- Theatrical release poster
- Directed by: Richard Fleischer
- Screenplay by: Fred Niblo Jr.; Harry Essex;
- Story by: George W. George; Robert Altman;
- Produced by: Sid Rogell
- Starring: Lawrence Tierney; Priscilla Lane;
- Cinematography: Robert De Grasse
- Edited by: Elmo Williams
- Music by: Paul Sawtell
- Distributed by: RKO Radio Pictures
- Release date: September 2, 1948 (United States);
- Running time: 62 minutes
- Country: United States
- Language: English

= Bodyguard (1948 film) =

1948 American semi-documentary crime film noir directed by Richard Fleischer

Bodyguard is a 1948 American film noir directed by Richard Fleischer and written by Fred Niblo Jr. and Harry Essex, based on a story by George W. George and Robert Altman. The drama features Lawrence Tierney and, in her final screen appearance, Priscilla Lane.

==Plot==
After being put on suspension at the LAPD, Mike Carter punches Lieutenant Broden and quits in disgust. A few days later, at a baseball game, he is approached by Fred Dysen, who wants to hire Carter as a bodyguard for his aunt, Gene Dysen, a widow and head of Continental Meat Packing Corp. Carter refuses. Later, at his apartment, an envelope is slipped under the door with $2000 in it. Carter rushes out, but the person who left it is already gone.

Carson drives to the Dysen mansion in Pasadena, where he pushes his way in and, after meeting the members of the household, finds Mrs. Dysen is uninterested in having a bodyguard. Carter returns the money to Fred, but just as he is leaving, someone shoots at Mrs. Dysen but gets away. After she goes to bed, Fred convinces Carter to stay, just for the night, and Carter takes back the money.

At 3:45 am, Carter catches Mrs. Dysen's secretary, Connie Fenton, digging the bullets out of the wall, then sees Mrs. Dysen drive away. He follows her car to the Downtown Los Angeles warehouse district, where he is hit on the head, waking up later in his car, with Lieutenant Borden shot dead beside him, on the railroad tracks with a train bearing down. Carter barely gets out in time.

Realizing he is being framed for Lieutenant Borden's murder, he asks his fiancée, Doris Brewster, who is Lieutenant Borden's secretary, to find out all she can about the cases Lieutenant Borden was working on. She drives him to the Dysen home; finding Mrs. Dysen not at home he goes to the plant but she is not there either.
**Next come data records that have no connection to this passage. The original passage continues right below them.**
Below are the code and all the weights of a small trained network. Each question names an input and a class and asks about switching units off, where a switched-off unit gives its printed mean instead of its output.

import numpy as np


def w(rows, s, z=0):
    codes = np.array(rows[::2]) - 128.0
    scale = np.full(codes.shape[1], s)
    scale[-1] = z or s
    return codes * scale


def f(y):
    return y / 2 * (1 + np.tanh(0.7978845608 * (y + 0.044715 * y**3)))


def log_softmax(a):
    a = a - a.max(-1, keepdims=True)
    return a - np.log(np.exp(a).sum(-1, keepdims=True))


def net(x, mask):
    res = np.array(x, float).reshape(1, 6) / 4 @ E
    y = f(res @ A[0][:, :-1].T + A[0][:, -1])
    res = res + np.where(mask, y, B[0][:, -1]) @ B[0][:, :-1]
    return log_softmax(res[-1] @ U[:, :-1].T + U[:, -1])


A, B = {}, {}
E = w([
[65,63,117,178,182],'x0',
[128,128,126,128,127],'x1',
[246,59,107,120,140],'x2',
[109,98,165,10,157],'x3',
[126,171,2,61,210],'x4',
[87,83,78,95,40],'x5',
],0.011)
A[0] = w([
[93,48,135,109,9,90],'neuron 0',
[202,53,167,133,143,99],'neuron 1',
[155,159,239,139,203,90],'neuron 2',
[118,155,105,236,69,115],'neuron 3',
[180,62,152,130,127,94],'neuron 4',
[154,110,145,126,145,93],'neuron 5',
[180,82,141,137,117,34],'neuron 6',
[60,10,171,191,190,31],'neuron 7',
[107,90,185,72,149,79],'neuron 8',
[92,62,84,74,53,45],'neuron 9',
[178,210,170,84,73,94],'neuron 10',
[169,179,148,116,64,97],'neuron 11',
[46,199,189,135,119,95],'neuron 12',
[62,169,186,136,117,86],'neuron 13',
[121,92,244,165,80,12],'neuron 14',
[129,92,225,140,97,1],'neuron 15',
[80,81,234,35,121,55],'neuron 16',
],0.014,0.0066)
B[0] = w([
[105,191,133,177,106,244],'neuron 0',
[142,113,78,109,74,230],'neuron 1',
[105,202,112,252,98,229],'neuron 2',
[225,119,188,109,170,250],'neuron 3',
[145,108,87,105,71,201],'neuron 4',
[134,132,105,145,106,146],'neuron 5',
[128,110,96,94,80,171],'neuron 6',
[66,74,169,139,136,239],'neuron 7',
[194,122,172,138,167,195],'neuron 8',
[121,170,112,206,138,203],'neuron 9',
[45,47,158,163,158,223],'neuron 10',
[93,87,156,129,148,198],'neuron 11',
[179,78,63,108,84,230],'neuron 12',
[147,90,27,120,35,202],'neuron 13',
[109,187,143,58,165,249],'neuron 14',
[47,193,129,18,154,210],'neuron 15',
[220,106,158,134,153,243],'neuron 16',
],0.014,0.011)
U = w([
[109,94,58,95,54,97],'0',
[51,186,89,63,196,252],'1',
[78,201,137,217,96,79],'2',
[184,108,198,123,152,109],'3',
[3,18,182,148,126,92],'4',
],0.014,0.015)

Each question gives the input, the list of numbers given to net, and the class t.
The units are the neurons (one row each of A and B). Each row of codes is followed by its name. A weight is (code - 128) times the scale printed after its matrix; where a second scale follows, it is the last column's (A, B and U).
mask holds one flag per neuron, in row order. A switched-off neuron (its flag False) gives its mean, the last column of its row in B, instead of its output. The means were averaged over made-up inputs and are rounded, as every weight is.
A unit's drop is (log p(t) with every unit on - log p(t) with that unit switched off) / (log p(t) with every unit on - log p(t) with every unit switched off).
The circuit of an input: a set's keep is (log p(t) with only the set's units on - log p(t) with every unit switched off) / (log p(t) with every unit on - log p(t) with every unit switched off). Starting from the 12 units with the biggest drops (on a tie, the unit counted first), units are removed one at a time, each time the one whose removal leaves the highest keep (on an exact tie, the one counted first), for as long as the keep stays at least 0.8.
circuit, biggest first: the units of the circuit, biggest drop first
most important unit: the unit with the biggest drop
k most important neurons: the k neurons with the biggest drops, biggest first
drop of u: that unit's drop, to one decimal
input [5,-6,-8,-4,-3,-5], class 0: most important unit -> neuron 12
input [6,-8,0,2,4,4], class 4: 4 most important neurons -> neuron 14; neuron 15; neuron 7; neuron 2
input [1,0,1,-4,4,2], class 1: 4 most important neurons -> neuron 16; neuron 2; neuron 12; neuron 8
input [8,-4,4,5,0,8], class 2: 2 most important neurons -> neuron 9; neuron 0
input [1,4,-1,3,-6,-6], class 1: 4 most important neurons -> neuron 15; neuron 14; neuron 0; neuron 9
input [-2,-2,-3,2,2,-1], class 0: 2 most important neurons -> neuron 14; neuron 15
input [8,4,6,8,4,-5], class 3: 2 most important neurons -> neuron 8; neuron 10
input [-2,3,-6,1,-4,4], class 0: 2 most important neurons -> neuron 13; neuron 12
input [-8,1,-5,-1,7,2], class 4: circuit, biggest first -> neuron 10; neuron 14
input [-8,-6,-3,-6,-2,2], class 4: 3 most important neurons -> neuron 10; neuron 11; neuron 16
input [8,0,5,-7,3,0], class 4: 3 most important neurons -> neuron 7; neuron 16; neuron 8
input [-6,6,-3,-5,1,5], class 4: circuit, biggest first -> neuron 10; neuron 11
input [-6,-4,6,-8,-8,7], class 1: 2 most important neurons -> neuron 15; neuron 14
input [8,-3,7,-2,-1,-6], class 4: circuit, biggest first -> neuron 7
input [-4,-2,-4,-7,1,8], class 2: drop of neuron 0 -> 2.1
input [-5,-5,-7,-4,4,-5], class 0: drop of neuron 12 -> 0.3
input [6,1,-8,2,6,7], class 0: drop of neuron 9 -> 0.0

In the info on Lieutenant Borden's cases, one item stands out, the death of inspector Alex Stone at the Continental Meat Packing plant. Back at the Dysen mansion, Carter confronts Mrs. Dysen about her movements that morning. After she gives him a plausible explanation, he calls Doris and asks her to bring him more information on Stone's death. He then talks to the dead man's brother Adam, who recognizes Carter as being wanted by the police. Carter discovers evidence that Stone's sight was not as faulty as claimed in the accident report.

Narrowly avoiding arrest and checking out the testimony of optometrist Dr. Briller at his office, Carter next tries to find information at the glasses manufacturer; it's after hours so he breaks in. Finding the information he needs, he calls Captain Wayne and tells him to meet him at the Dysen home. Meanwhile, at the plant, where she went despite Carter telling her not to, Doris spies on Fred and Fenton, the supervisor.

At the mansion, Carter confronts Mrs. Dysen, who reveals that Freddie thinks Fenton has been adding water to the meat to increase its price and pocketing the difference. Stone was murdered to cover it up. Carter tells her he believes Fred is in with Fenton on the fraud. Discovering Doris is in danger at the plant, Carter steals the police car and heads to the plant.

At the plant, Fred, reveals how he will frame Fenton for the deaths and exonerate himself, with Fenton dead. Carter arrives just as Fred is about to shoot Doris and, after Fred runs out of bullets, fights with and knocks out Fred. The police arrive and take both Carter and Fred into custody. The next scene shows the newlywed Mr. & Mrs. Mike Carter heading off for their honeymoon in a police cruiser.

==Cast==
- Lawrence Tierney as Michael C. "Mike" Carter
- Priscilla Lane as Doris Brewster
- Phillip Reed as Freddie Dysen
- June Clayworth as Connie Fenton
- Elisabeth Risdon as Gene Dysen
- Steve Brodie as Fenton
- Frank Fenton as Lieutenant Borden
- Charles Cane as Capt. Wayne
- Pepe Hern as Pachuco
- Erville Alderson as Adam Stone
- Charles Wagenheim as Dr. Briller

==Critical reception==
Brian Baxter of The Guardian identified Bodyguard as one of Richard Fleischer's early RKO films that has stood the test of time. Michael Barrett of PopMatters rated it 6/10 and called it "a trim little B film that’s an unpolished gem of late-'40s noir".